B) According to Article 29(3) of the former Value-Added Tax Act, “any monetary value received from a person who receives goods or services, regardless of the pretext thereof,” is included in the value of supply. Since the Plaintiff receives the full amount of welfare points used from a partner company in cash, welfare points in the Plaintiff’s position constitute “money value”. If the Plaintiff receives all or part of the price of goods or services provided to its officers and employees, etc., it constitutes “where the Plaintiff receives the payment in money.”

4) The amount of discount on points whose source is not known constitutes a cause for taxation disability favorable to a taxpayer as a tax base for value-added tax, and the facts necessary to determine whether the amount used by points whose source is known constitutes a discount amount, is within the Plaintiff’s control area.

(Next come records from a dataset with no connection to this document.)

The views of a scene show one set of named points, each view turned or mirrored, and shifted as a whole, with a little noise and some points left out.
(in the rows, 128 means zero)

Scene 1
View 1
(72): [130 137 120 132  88 167 120 154 168 126 130 164 120 125 118 112 120 114
  93 143 118 141 123 125 150 136 140 137 114 113 157 116 152 138 115 122
 124 134 114 137 137 132 145 124 130 174 129 132]
(161): [129 158 127 126  71 186 155 152 145 133 134 125 112 121 107 100 155 118
 100 144 110 160 123 146 146 129 138 131 121 105 148 127 141 154 134 126
 103 118 131 135 171 116 125 104 124 166 128 136]
(169): [123 149 152 129  86 149 157 147 146 154 147 149 132 112 147 127 130 134
  91 138 117 145 123 124 139 135 137 146 128  99 142 118 141 120 133 123
 112 104 115 118 124 108 117  92 125 153 150 141]
(206): [ 86 155 113 143  93 128 105 158 173 142 139 179 107 112 121 136  73 128
 125 159 106 144 136  97 172 125 160 142 122  94 125  89 152 129  90 154
 123 129  99 116 120 110 205 124 156 171 118 119]
(180): [139 156 122 131  78 159 134 144 157 162 124 149 123 101 125 136 134 124
  89 131 123 134 127 123 151 146 141 134 132  92 139 132 133  96 123 134
 139 107 112 115 129 110 132 127 129 157 147 136]
(60): [173 136 129 119  77 195 147 145 151 140 120 135 131 121 120 107 173 110
  63 120 133 137 113 149 131 153 122 131 120 116 173 152 135 118 144 102
 132 116 128 139 148 134  81 123 104 165 153 148]
(136): [123 168 123 133  74 159 144 144 148 166 128 137 116  99 120 131 133 128
 102 139 113 147 132 128 155 138 145 131 136  85 126 129 131 108 124 146
 124 102 116 113 144  99 141 116 133 154 142 132]
(50): [129 154 155 130  86 138 155 144 148 170 145 154 142 101 154 143 130 138
  87 129 122 134 125 117 139 145 136 145 137  90 138 125 139  93 134 126
 126  92 108 109 107 103 112  99 125 146 161 145]
(188): [147 134 119 136  93 140 106 147 178 161 121 186 136 102 142 150 106 122
  77 123 133 113 125 104 151 157 138 142 127 100 153 127 142  74 111 127
 162 118  96 117  90 131 141 147 131 162 156 134]
(140): [105 168 156 128  77 163 182 148 126 147 156 120 117 119 132 111 147 137
 111 149 102 169 129 140 141 121 139 138 131  94 131 116 141 155 142 133
  80  99 129 120 161  93 117  68 125 152 137 141]
(16): [113 172 141 125  67 185 181 149 127 141 144 105 109 120 111  99 164 128
 108 150 103 174 127 154 144 120 137 130 130  96 134 126 136 163 144 131
  82 105 139 131 184  96 118  79 121 159 129 140]
(52): [149 155 110 133  77 166 124 146 161 158 114 149 121 101 117 132 137 116
  85 129 127 131 126 125 154 150 141 129 131  93 143 139 131  93 122 133
 145 112 111 120 135 117 134 142 128 160 148 134]
(95): [134 160 121 132  77 156 136 145 156 163 125 147 123 100 124 136 132 125
  94 133 120 137 128 124 154 146 142 132 135  89 132 132 133  99 125 139
 134 105 110 116 132 108 135 126 129 154 147 135]
View 2
(206): [156 124  88  95 122 146 131  92 107 135  95 131 127  89 201 155 139 137
 141  88 139 159  95 112 124 113 152 135 107 149 120 110 137 163 164 102
 129 131 141 129 114 168 131 165  63 149 121 157]
(161): [131  77 111 109 127 142  95 144 116 144 171 134  98 101 112 130 148 154
 146 119 108 128 127 116 114 152 131 107 143 135 155 144 138 107 153 132
 122 141 112 122 132 122 106 129 117 134 137 119]
(140): [125  91  92 102 155 119  95 143 127 127 179 141 103 124 130 139 157 156
 126 122  79 118 130 125 132 138 125 120 154 162 149 142 149 119 127 127
 144 149 126 135 116 120 108 115 108 135 167 120]
(52): [152 101 121 125 114 155 111 133 137 122 151 141 125  99 122 148 130 120
 134 107 170 112 115  89 112 165 142 129 135 116 117 117 120 113 146 101
 119 126 108 139 150 143 104 129 119 103 128 150]
(169): [137 111 108 109 137 129  98 128 151 106 174 138 136 113 134 152 156 132
 118  96 116 110 129 109 134 146 126 128 153 141 127 123 134 112 132 112
 132 139 129 132 136 126 110 124  98 125 145 142]
(188): [159 131 125 118 111 153 117 108 160  99 142 136 160  94 150 165 143 106
 122  75 178 111 113  82 124 156 139 139 135 114 100 100 116 119 146  88
 116 125 125 133 156 148 114 143  89 113 114 172]
(50): [143 123 112 116 138 128 101 127 162  92 174 146 146 120 135 159 151 120
 108  95 133  98 125  98 138 153 128 139 155 140 111 113 129 113 121  99
 136 135 129 145 141 133 107 115 102 110 153 153]
(16): [123  74  96 108 146 126  90 153 113 143 182 140  84 118 110 126 150 162
 140 134  82 125 132 125 121 148 126 111 150 154 161 152 150 112 135 136
 136 147 114 130 118 117 103 111 123 131 163 111]
(60): [135  83 144 122 112 150  84 154 152 118 199 132 128  97  77 137 152 133
 137 101 139  98 142  97 113 182 122 108 157 106 142 135 121  72 150 124
 105 136 102 120 165 107  95 123 128 116 118 131]
(95): [148 106 110 123 125 144 112 131 138 120 150 143 123 107 131 150 134 124
 128 109 155 114 115  94 119 157 141 133 138 129 116 119 128 121 136 101
 131 128 114 143 142 141 109 124 114 106 142 152]
(136): [147 102 102 120 131 141 111 132 128 127 150 145 111 113 135 143 132 131
 130 121 141 118 114 101 119 151 140 133 139 138 122 123 132 128 133 104
 136 129 117 143 131 144 108 120 118 109 150 142]
View 3
(72): [106 100  94 110 110 124 155 149 122 161 144 140 147 122 107 126 130 126
  84 134 161 105 158 119 132 132 124 118 127 118 117 121  98 146 133 158
 141 108 165 155 136 155 118 141 111 118 135 128]
(136): [124 125 139 110  96 140 155 116 108 161 147 141 149 139 113 119 135  97
  86 138 137 107 154 112 120 132 134 116 120 104 121 145 106 112 118 112
 146 103 164 120 111 118 137 153 104 150 143 113]
(50): [105 139 137 122 131 137 160 127 135 123 147 114 155 141 116 128 152 105
  81 165 143  92 156 118 146 122  97 100 108 125 116 162 123 125 142 112
 140 112 157 111 117 125 126 152 120 160 137 101]
(180): [108 114 133 118 105 135 161 126 125 152 154 135 151 139 108 123 143 109
  87 142 142 104 155 121 124 131 119 112 118 110 131 149 110 129 129 127
 151 101 166 129 110 130 135 154 111 148 130 119]
(169): [115 138 124 117 133 135 153 140 130 136 134 120 149 130 113 135 141 113
  79 161 153 101 160 115 144 127 109 104 111 124 104 148 110 126 135 127
 129 115 158 126 134 128 116 148 114 145 147 103]
(52): [104 105 137 119  98 134 164 128 128 157 160 139 149 144 106 122 144 115
  90 138 142 109 154 126 117 132 124 119 122 108 145 145 104 133 129 136
 155  96 171 136 101 134 140 155 115 145 121 127]
(206): [106  98  58  94  78 119 160 107  82 156 165 145 160 108 121 105 112  90
  77 100 134  80 144  85 142 124 129 132 135  98  95 112 124 131 130 112
 151 119 146 110 135 176 114 124  85 116 139 118]
(161): [133 125 126 109 121 135 142 158 118 180 113 143 136 128 107 137 128 124
  86 149 170 123 171 121 118 143 142 115 117 120 104 122  79 121 113 155
 118 102 170 157 142 115 120 151 111 129 162 121]
(188): [ 74  94 114 124 101 123 175 121 139 127 185 126 160 141 108 114 152 113
  87 136 134  87 140 123 137 118  97 112 124 112 151 154 128 155 151 133
 172 105 163 124  99 167 135 147 120 143 101 126]
(95): [112 117 135 115 101 134 160 124 122 153 154 135 150 140 110 121 142 106
  86 142 141 106 156 119 125 131 122 115 119 108 130 146 110 125 128 125
 150 102 164 125 109 128 135 154 110 149 133 118]
(16): [156 148 137 106 131 146 133 156 112 181  94 140 134 125 111 144 126 115
  84 160 168 127 176 116 121 147 148 114 111 122  88 123  77 103 102 140
 103 108 167 149 150  90 118 154 105 136 183 105]
(60): [112 116 153 129 139 136 152 175 159 159 126 130 136 147  98 146 151 146
  90 173 175 127 169 148 120 141 117 102 113 134 139 143  80 145 130 178
 132  96 181 176 122 116 129 164 133 141 136 128]
View 4
(169): [130 121 137 102 124 151 137 126 111 106 148 136 108 133 141  99  97 119
 133 129 115 124 123 137 121 147 126 141 155 108 130 128 129 124 140 143
 118 114 107 108 130 130 142 139 122 124 134 112]
(60): [134 121 124  96 153 140 158 128 119 116 140 116  89 118 161  97 128 154
 136 128 102  76 179 132 140 145 135 126 125 123 164 151 131 135 133 131
 139 177  97 107  95 119 112 130 121 137 141 118]
(16): [152 112 149 131 165 129 154 108  90  89 146 111 147 124 155 110 114 131
 134 135 127 121 116 155 110 169  98 157 173 136 142 110 144 160 156 168
 144 156 117 124 132 147 117 100 106 113 151 133]
(52): [131 131 112  82 138 118 129 117 133 128 135 115 117 133 138 108  97 135
 132 137 105 104 151 140  96 151 120 113 138 101 138 139 141 111 111 105
 118 137 103 123 108 131 132 147 130 163 145  85]
(180): [131 127 121  89 132 126 130 119 127 123 138 122 117 136 137 106  94 126
 131 137 105 116 141 143  98 151 121 120 145 100 131 133 140 114 118 117
 116 127 105 119 119 132 139 145 128 152 143  88]
(95): [133 127 120  90 134 125 129 117 126 123 140 122 123 139 136 106  92 127
 133 138 109 117 137 147  95 153 119 122 151  99 130 130 141 116 118 119
 117 127 107 122 120 133 138 144 127 152 143  89]
(50): [123 124 130  93 112 151 137 128 114 122 157 148 101 146 142  90  82 114
 134 135 103 121 137 150 121 144 134 135 153  93 125 132 129 113 131 136
 109 112 106  97 141 119 154 148 123 132 131  95]
(140): [144 111 151 129 143 144 148 115  89  92 152 125 137 129 150 104 101 119
 133 134 127 133 106 154 117 164 107 159 176 126 130 110 139 151 160 170
 135 129 117 117 143 142 132 111 107 107 143 129]
(206): [136 132 129  87 119 125  95 112 141 103 108 103 137 122 110 125  96 103
 115 124 138 165  63 119  65 149 100 127 157 101 115 110 141 103 115 108
 102  53 117 157 103 167 147 163 142 153 142  90]
(136): [136 126 126 100 136 120 128 112 117 118 141 121 135 141 136 106  89 122
 134 141 114 124 127 151  88 159 110 129 162 104 126 123 146 122 122 127
 120 129 112 124 129 139 139 135 124 147 146  91]
(72): [135 127 129  93 139 137 128 122 132 101 114 101 108 109 135 116 124 134
 122 118 128 123 116 113 104 146 116 128 135 120 146 134 131 121 126 119
 121 111 106 141  85 147 122 143 133 142 141 113]
(188): [115 136 111  65 108 140 116 132 149 132 130 127  87 134 125 102  94 122
 126 128 102 115 142 120 102 132 137 104 125  87 131 147 130  89 102  91
  99  99  96 117 100 125 147 175 144 165 134  75]
(161): [146 117 138 116 162 129 145 113 108  95 130 101 131 114 149 113 123 139
 131 130 126 114 125 139 111 161 106 141 154 132 150 123 141 147 142 144
 139 148 112 129 107 147 115 114 118 127 149 126]
View 5
(140): [122 134 118 168 147 132 136 132 127 135 117 158  98 172 116 110 140 153
  80 142 115  98 100 123 127 108 148 172 144 116 147 144 114 135  93 135
 162 149 131 106 101 119 114 188 128 130 118 132]
(60): [110  91 113 123 153 110 156 114 136 113 122 117  82 154 142 143 122 108
 103 152 153 105 121 126  64 128 146 100 118  75 144  78 105 113 105 147
 143 130 140  99 126 128 145 149  92 130 128 132]
(16): [102 109 118 170 165 132 155 133 123 149 110 150  96 168 114 105 137 158
  99 146 119  91 110 118 118 110 162 158 143 112 148 142 109 139 100 134
 177 145 125 101  97 124 115 185 115 137 125 132]
(180): [118 123 126 110 121 111 114 112 123 125 128 147 109 137 135 132 133 105
  93 145 141  90 102 153  98 107 103 115 128  88 134 123 119 116 119 104
 140 131 144  90  91 133 150 151 138 126 116 123]
(169): [131 137 121 131 125 116 114 118 129 115 130 151  99 155 132 131 134 117
  74 145 134 103  98 140 105 112 116 141 130  96 139 120 117 120 102 126
 135 139 144 102 106 122 135 163 135 123 114 127]
(136): [111 124 125 122 128 117 117 116 120 138 121 160 110 141 128 122 135 120
  95 145 131  87  98 153 112 105 109 128 134  97 133 141 120 121 121 104
 153 134 138  89  80 132 143 161 142 127 114 123]
(72): [131 110 145 116 129 118 120 122 117 124 144 121 110 138 130 128 156 124
  90 121 146  67 146 125  99 105 119 111 135  84 154 124 103 131 100  98
 115 129 144  96 109 126 138 160 121 140 118 111]
(52): [110 109 129 100 124 107 118 108 121 129 128 142 107 131 139 137 131 102
 102 144 147  87 110 156  90 110 103  99 122  80 134 119 117 113 125 100
 140 125 144  86  88 137 155 143 133 128 118 120]
(50): [137 152 115 121 110 113 100 113 134 105 129 161 100 154 135 137 126 101
  64 151 134 116  83 150 103 115 102 142 126  96 132 115 125 113 106 130
 134 140 149 103 104 122 142 160 144 117 110 129]
(206): [144 141 163 107  98 123  76 124 101 136 154 150 136 123 120 115 174 129
  78 104 133  45 135 142 138  82  80 128 147  99 147 177 112 140 112  52
 107 131 151  89  73 128 137 167 165 140 103 100]
(95): [116 123 126 111 123 112 112 113 122 129 127 153 107 138 134 131 134 110
  92 145 139  89  99 154 102 107 103 117 128  89 134 128 120 116 121 106
 146 131 145  90  86 132 147 152 139 126 114 121]
(188): [139 132 136  78  95 102  86 102 122 105 148 136 112 124 148 151 139  79
  79 135 155  88 113 161  86 109  74  94 118  73 133 107 118 108 119  95
 104 122 160  92 100 128 162 137 146 124 109 114]
View 6
(188): [170 103 121 162 103 118 132 138 123 149 136 117 152  85 125 105 150  91
 148 102 151 123 157 130 151  77 139 120 120 126 174 153  78  84 131 196
  84 177 115 107 165 124 124 137 124 110  92  94]
(72): [140 114 133 134 134 128 123 121 146 137 130 140 143 100 119 117 129 126
 168 118 145 116 153 126 142 130  92 122 131 130 153 170  98  95 131 167
 119 144 108  82 157 139 123 135 118 133 117  92]
(180): [146 138 135 128 120 121 139 135 123 125 128 129 154 105 131 129 126 104
 148 113 147 121 153 111 155 109 126 133 127 132 164 160 102  90 133 164
 109 150 109 109 155 136 114 126 139 119 105  96]
(161): [124 150 141  96 141 126 147 118 140 112 123 146 151 116 132 145 107 137
 158 125 147 113 150 104 151 156  89 135 145 131 149 175 124  96 125 142
 137 127 106  94 157 154 109 122 143 140 122  85]
(169): [151 142 132 111 115 120 146 140 135 115 105 130 174 106 117 132 128 123
 147 109 137 107 152 122 129 109 118 155 120 137 154 155 118 109 123 161
 117 148  92 113 149 127 119 114 142 116 102  89]
(140): [130 172 148  80 130 125 143 135 136  92  97 144 177 127 116 151 105 137
 150 121 129 103 144 106 130 142 105 170 125 145 140 164 141 114 127 131
 140 119  84 108 135 141 115 104 151 121 118  93]
(206): [133 118 157 173 131 140  60 140 134 138 138 136 148 119  86  98 128  94
 176 116 124 113 136 123 144 106 127 130  99 159 150 168  91  91 165 158
 107 122  95  82 121 125 142 135 101 107 130 139]
(95): [146 143 140 130 117 120 141 136 116 124 132 128 156 108 131 132 123  96
 145 114 148 122 154 106 160 108 136 133 125 132 166 159 104  84 138 162
 107 147 109 116 154 137 115 124 141 115 105  99]
(52): [148 133 137 136 119 119 146 132 115 133 143 130 145 102 142 127 126  96
 146 114 156 127 157 106 169 110 132 118 134 125 170 162  93  77 135 173
 103 155 118 109 164 144 111 132 142 121 105  90]
(136): [139 153 146 123 122 123 134 139 114 113 131 134 159 117 128 135 116  95
 146 117 144 120 150 101 161 114 134 142 123 138 162 160 111  87 142 153
 113 136 103 115 148 141 112 122 146 114 112 102]

In a view up to two points have been moved. Name them for each view, in the order of its rows, or write -.
view 1 -> -
view 2 -> (206), (188)
view 3 -> (136), (60)
view 4 -> -
view 5 -> (169)
view 6 -> (180)

Scene 2
View 1
(198): [111 135 135 131 106 138 126 116  96 158 137 144  98 119 110 118 106 131
 123 126 140 184 121 123  87 157 106 102 121 122 115 119  98 157 134  91
 130 138  83 124 121 126 136 120 139 131 122 151]
(107): [111 154 114 112  97 119 137 137  99 154 132 133 109 127 104 113 149 123
 127 141 153 151 116 115  83 144 112 130 140 133 108 142 127 129 110 110
 120 119 107 124 101 114 128 133 150 132 137 152]
(147): [122 141 162 136 150 147 128 123  93 144 120 142 125 138 132 150 120 118
 126 128 153 143 146 135 119 154 116 102 105  92 120 151 103 182 146 103
 125 136 105 135 146 114 135 134 127 111 112 140]
(189): [123 151 122 112 116 118 142 138 106 143 140 115 115 121 104 112 167 123
 135 139 159 117 132 110 100 134 117 138 123 117 121 155 120 129 108 135
 124 114 116 132 104  93 143 142 134 101 132 137]
(13): [119 114 148 141 122 146 121 100  98 157 146 141  96 110 112 121  85 138
 125 117 134 191 125 124  98 159 102  89 102 109 125 109  76 174 151  93
 144 152  67 125 138 126 147 116 124 114 110 149]
(86): [107 171 102 110  83 113 139 143 100 157 128 135  97 127  99 104 160 121
 127 142 153 159 113 109  70 147 115 137 148 146 106 140 134 114  96 108
 112 108 112 122  88 119 123 130 158 140 143 147]
(101): [107 173 102 122  75 115 134 131 105 161 139 138  81 119  92  89 147 128
 128 131 143 191 114 103  59 158 114 128 138 155 111 126 116 115  98 102
 118 107  99 119  86 130 127 120 150 135 142 136]
(112): [117 125 149 130 132 143 128 118  94 151 129 142 116 126 123 138 109 124
 125 127 147 156 130 131 106 151 107 103 114 103 118 134 100 172 145 100
 133 144  91 129 137 116 139 129 133 121 115 153]
(69): [126 132 137 112 136 127 141 135 102 137 140 114 132 122 113 129 154 120
 133 140 161 101 136 117 119 128 114 132 117 101 124 159 117 146 121 136
 131 127 112 134 122  84 149 147 128  95 123 146]
(106): [126 114 173 140 160 157 124 108  93 144 130 141 126 128 132 152  95 126
 126 121 147 148 146 141 130 153 108  89  93  78 126 136  85 198 164 103
 141 155  85 134 160 111 147 131 116 102 101 145]
(51): [107 118 118 122  90 133 127 114  95 165 144 143  95 112 101 111  99 135
 120 130 135 191 100 121  78 151  98 105 135 132 108 104 101 145 133  88
 137 146  70 118 112 130 133 118 149 145 124 171]
(132): [119 165 144 125 137 132 137 140  99 142 117 135 123 140 124 137 154 114
 130 134 161 130 145 128 108 150 123 124 117 104 115 165 122 158 123 113
 116 114 123 135 126 106 130 139 134 111 127 132]
View 2
(132): [117 106 162 101 128 116 122 131 127 120 130 148 152 113 116 130 136 115
 128 122 147 130 109 115 128 129 132 142 110 106 143 117  88 107 127 114
 117 135  96 129 150 107 119 153 134 114 153 125]
(106): [141 135 109  75 149  91 128 123 135  77 107 123 144  94 151 121 149  92
 142 160 149 137  97 122 110 133 167 119 134 114 163 121 130 121 105 131
  89 146 154 161 149  93 139 126 128 117 130 106]
(51): [111 107 161 115 121 118 106  96 118 119 131 116 129 133  85 137 146 103
 188 171 118 132 115 159 154 162 147 148 114 148 158 118 124  95 133 114
 133 129 124 192 144  96 118  88 132 115  67 100]
(112): [124 119 140  95 135 104 121 117 128 102 120 125 142 111 120 127 147  99
 154 156 137 134 104 133 129 141 151 134 120 125 157 119 118 110 116 120
 109 136 131 163 148  98 127 119 129 117 116 110]
(189): [110  95 161 127 120 115 114 133 149 133 134 159 147 121 104 134 110 124
 135  97 137 132 138 125 138 147 118 150 102 119 149 123  86 108 151 130
 143 132  96 140 147  92 106 137 125  96 138 136]
(198): [119 115 153 103 131 119 104 108 120 113 131 119 132 122 108 132 145  97
 170 168 131 135 110 139 137 145 151 138 117 125 157 114 114  97 123 127
 115 137 133 175 142  99 119 107 143 120  94  99]
(147): [130 120 136  85 139 105 127 126 126  96 118 131 149 103 133 126 149 101
 134 149 148 133  96 118 119 128 151 131 122 107 154 118 110 114 110 119
  98 140 126 143 151 104 130 140 132 121 141 112]
(86): [ 95  84 198 132 108 137 102 115 120 154 149 146 140 144  70 143 128 122
 162 127 122 126 128 138 162 152 115 165  94 129 138 115  81  86 150 108
 151 126  75 152 147 109 101 126 138 111 107 119]
(101): [ 98  87 199 136 112 148  84 110 118 156 157 134 129 148  71 144 125 113
 179 145 120 133 132 141 158 149 124 163  95 125 145 110  77  74 151 126
 146 131  94 167 138 110  91 110 158 116  90 106]
(69): [117 106 140 114 127  96 131 138 156 113 119 161 154 108 122 128 118 126
 121  92 143 130 132 123 130 148 125 141 109 122 151 128 101 127 145 124
 134 131 102 135 154  83 123 141 109  90 151 145]
(13): [131 126 129  99 139 110 100 107 130  97 123 111 127 113 124 128 139  86
 177 176 133 142 112 144 127 147 166 130 126 128 167 120 126 102 119 143
 106 143 161 189 140  91 121  94 143 118  88  92]
View 3
(107): [149 107 127 109 136 127 178 115 167 122 103 137  88 124 128 148 129 168
 135 100 157 102 111 143 125  95 139 167 122 136 130 117 131 103 167 123
 127 127 115 104 139 118  85 155 153  97 124 135]
(13): [152 134 136 106 130 135 120 117 180 115 145 147 103 100 114 104 161 153
 131 101 117 126  90  98 132  70 101 121 130 164  95 141 159 125 141 167
 143 128 129 143 138 112 131 114 153 147 125 111]
(198): [156 125 139 106 134 133 137 118 179 117 134 148 100 105 117 122 146 158
 131 101 138 114  97 108 131  82 118 137 129 148 105 143 146 113 153 154
 139 130 126 128 136 117 113 128 153 135 123 117]
(189): [129  98 117 121 133 137 176 118 137 121  98 106  89 134 140 141 153 166
 143  98 141 115 116 152 115  98 128 154 108 131 134  87 130 120 156 106
 131 127 114 113 147 108 107 151 153  83 125 160]
(106): [146 141 135 110 134 143 103 136 135 116 142 119 116 105 136 115 182 161
 144 116 118 121 105 100 123 112  95 113 116 120  95 125 156 143 126 149
 159 142 136 156 136 109 151 102 167 141 130 127]
(86): [148  95 131 112 137 126 192 111 177 122  98 141  86 125 123 155 116 168
 134  92 170  99 109 145 125  87 152 175 126 138 139 123 122  89 179 117
 121 122 110  91 141 120  73 168 145  91 119 137]
(69): [134 115 111 115 131 137 157 124 118 121 104 101  94 130 147 138 170 168
 143 111 128 117 124 151 115 114 115 148 104 121 125  82 141 133 143 110
 139 134 119 129 145 108 120 135 164  90 129 154]
(147): [145 129 142 110 138 143 119 138 134 118 131 119 114 111 138 131 168 166
 147 113 139 111 106 105 119 122 114 127 117 100 104 131 141 129 137 136
 157 143 133 142 133 115 136 116 165 129 129 132]
(132): [137 110 138 116 142 143 151 137 131 120 112 110 105 125 142 148 155 171
 152 104 157 105 112 125 112 124 133 143 114  94 124 118 126 118 151 112
 149 139 125 122 138 112 117 138 160 104 125 150]
(51): [170 132 127  98 130 117 152 103 199 116 126 166  90 103 112 123 131 158
 117 105 132 109 100 125 142  71 121 156 132 174 108 139 152 103 160 164
 128 123 120 121 135 124  90 138 155 130 124 101]
View 4
(106): [166 156 109  79 104 102 119 115 156 109 128 126 110 110 144 130 109 131
 102  89 136 139 112 135 134 155 129 130 137 151  99 159 155 138 154 121
 127 134 168 139  88 108 157 145 154 135 121 144]
(107): [128 143 119  96 169 115 132 154 150 161 133 137  98 133 133 139 143 132
 133 145 117 116 129 131 116  89 122 139 125 143 118 118 129  82 131 117
 162 121  98 165 157 141 143 104 122 163 173 160]
(112): [149 150 115  87 132 112 125 133 154 130 126 133 107 121 140 134 119 134
 111 105 121 138 119 131 127 126 133 135 131 150 104 139 149 120 148 114
 145 128 141 150 118 123 155 129 142 141 144 148]
(189): [149 142 116  89 157 104 126 133 145 165 152 133  86 121 145 140 154 127
 138 165 134  81 127 135 119 105 107 132 132 141 127 133 120  77 118 137
 146 128 105 151 134 129 136 107 119 177 153 155]
(13): [146 133 118  79 134 123 125 141 160 139 119 133 104 121 145 127 123 134
 102  93 110 135 122 131 130 119 158 147 124 167  95 139 149 142 163  99
 136 132 170 135 109 122 162 126 129 113 136 128]
(132): [147 166 108  87 136 104 130 136 153 129 145 134  95 119 129 139 129 117
 134 138 147 114 123 132 124 127  92 134 130 127 121 140 134  85 129 143
 146 126 117 160 134 122 140 121 146 181 155 169]
(198): [133 142 118  84 146 127 130 153 160 140 118 139 104 126 133 132 123 130
 112 101 111 141 126 128 127 109 142 150 121 157 100 130 146 123 157 104
 149 126 147 149 133 130 158 118 130 129 155 143]
(69): [165 146 113  92 138  89 121 113 142 152 155 126  96 116 152 137 144 135
 130 157 138  88 117 138 121 124 109 118 141 140 126 143 127  88 116 139
 141 132 107 150 112 121 139 123 130 176 138 155]
(101): [107 132 120  88 187 145 140 184 160 173 126 146  85 139 122 139 152 116
 137 141 106 114 143 124 119  67 132 167 108 149 115 108 125  84 145 109
 162 119 116 159 178 144 147  84 108 150 184 152]

In a view up to two points have been moved. Name them for each view, in the order of its rows, or write -.
view 1 -> (198)
view 2 -> (69)
view 3 -> (106)
view 4 -> (13)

As long as the Plaintiff reported that the points whose source is known are included in the value-added tax base and filed a request for correction after deeming that the previous points are included in the value-added tax base, the burden of proving that the amount used by points whose

However, it is insufficient to recognize that the amount of points use of points whose source is unknown solely based on the evidence, data, etc. submitted by the Plaintiff falls under the discount amount, and there is no other evidence to acknowledge this differently, and the amount of points use of sources whose source is unknown does not fall under the discount amount not included in the supply value.

For the reasons as seen earlier, if the points of association are considered only as a discount amount, and welfare points and points whose source is unknown are not considered as a discount amount, the amount of a legitimate tax shall be the same as the amount indicated in the “political tax amount” column in the table (attached Form 1 / [Attachment 3], and the amount indicated in the “welfare point” column in the “political tax amount” column in the table (attached Form 3], and the portion exceeding the amount of a legitimate tax out of the instant disposition shall be revoked.

The plaintiff's claim is justified within the scope of the above recognition, and the remaining claims are not made, and it is dismissed. It is so decided as per Disposition.